Streptococci, including some of the Group A-beta-hemolytic species, some nonhemolytic species, and some Streptococcus pneumoniae. Pseudomonas aeruginosa, Escherichia coli, Klebsiella pneumoniae, Enterobacter aerogenes, Proteus mirabilis, Morganella morganii, most Proteus vulgaris strains, Haemophilus influenzae and H. aegyptius, Moraxella lacunata, Acinetobacter calcoaceticus and some Neisseria species.

Pharmacokinetics

In a controlled clinical study of ocular penetration, the levels of loteprednol etabonate in the aqueous humor were found to be comparable between LOTEMAX® and ZYLET treatment groups.

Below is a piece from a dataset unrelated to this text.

Both labels of each row
-2.080,-0.723,-1.582,-6.660,-3.194,3.022,-2.829,2.140,-6.465,2.136,3.581,0.861,-3.310,-1.136,-4.586,-0.313,3.055,-0.432,3.897,-8.173,0.923,-1.958,-1.903,-0.154,-1.439,4.604,-2.064,0.591,1.062,-0.021,-0.054,6.069,-1.787,-0.348,-3.924,-2.021,2.765,-1.237,-3.141,1.716,1.775,3.496,0.968,-0.865,0.581,2.738,1.672,6.581,-1.071,0.966,-0.280,0.620,-0.453,-4.183,0.344,0.826,-1.441,-3.372,2.002,0.759,2.218,-0.372,2.481,1.509,1.581,2.020 : Zn Zf
0.801,-0.708,3.910,-1.976,1.920,1.219,-3.592,-5.167,4.368,0.644,-1.817,-3.657,1.988,0.252,1.214,4.746,0.321,-4.715,-0.700,-1.241,1.018,5.771,-0.149,2.169,3.730,2.992,1.350,-1.110,-6.142,-1.227,-1.235,-1.190,3.019,-1.420,4.008,2.774,-1.074,3.457,3.218,3.555,-6.986,-2.437,-2.210,1.681,5.154,-1.876,-0.222,-6.871,-1.745,2.875,-1.857,1.165,1.365,-2.711,-0.625,0.274,-6.441,3.053,-2.420,-2.091,-0.947,0.509,0.010,0.891,-2.199,-8.222 : Tl Zf
0.337,0.294,-0.387,-0.172,-1.804,2.007,1.966,1.359,0.327,0.794,-0.894,-2.279,-1.653,1.096,-0.381,-1.384,1.104,-0.261,0.978,-0.088,0.056,-1.050,1.091,-0.658,-1.678,-0.226,-0.952,-0.026,-3.578,2.245,0.941,2.957,-1.334,0.134,1.440,-0.927,-1.501,1.016,-0.278,0.155,0.495,-0.008,-1.632,-2.427,1.267,-0.956,0.124,4.242,1.097,-1.125,0.566,-1.104,1.159,-1.403,0.535,-0.500,-2.624,1.859,-0.970,-1.104,0.873,-2.713,-0.798,-2.412,0.523,-0.732 : Zn ml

Results from a bioavailability study in normal volunteers established that plasma levels of loteprednol etabonate and Δ1 cortienic acid etabonate (PJ 91), its primary, inactive metabolite, were below the limit of quantitation (1 ng/mL) at all sampling times.

The results were obtained following the ocular administration of one drop in each eye of 0.5% loteprednol etabonate ophthalmic suspension 8 times daily for 2 days or 4 times daily for 42 days. This study suggests that limited (<1 ng/mL) systemic absorption occurs with 0.5% loteprednol etabonate.

Carcinogenesis, Mutagenesis, Impairment of Fertility

Carcinogenesis

Long-term animal studies have not been conducted to evaluate the carcinogenic potential of loteprednol etabonate or tobramycin.

Mutagenesis

Loteprednol etabonate was not genotoxic in vitro in the Ames test, the mouse lymphoma TK assay, a chromosome aberration test in human lymphocytes, or in an in vivo mouse micronucleus assay.

Impairment of Fertility

Oral treatment of female and male rats with 25 mg/kg/day of loteprednol etabonate (67 times the RHOD based on body surface area, assuming 100% absorption) prior to and during mating caused preimplantation loss and decreased the number of live fetuses/live births. The NOAEL for fertility in rats was 5 mg/kg/day (13 times the RHOD). Subcutaneous administration of male and female rats with tobramycin did not affect mating behavior or cause impairment of fertility at 100 mg/kg/day (450 times the RHOD based on body surface area, assuming 100% absorption).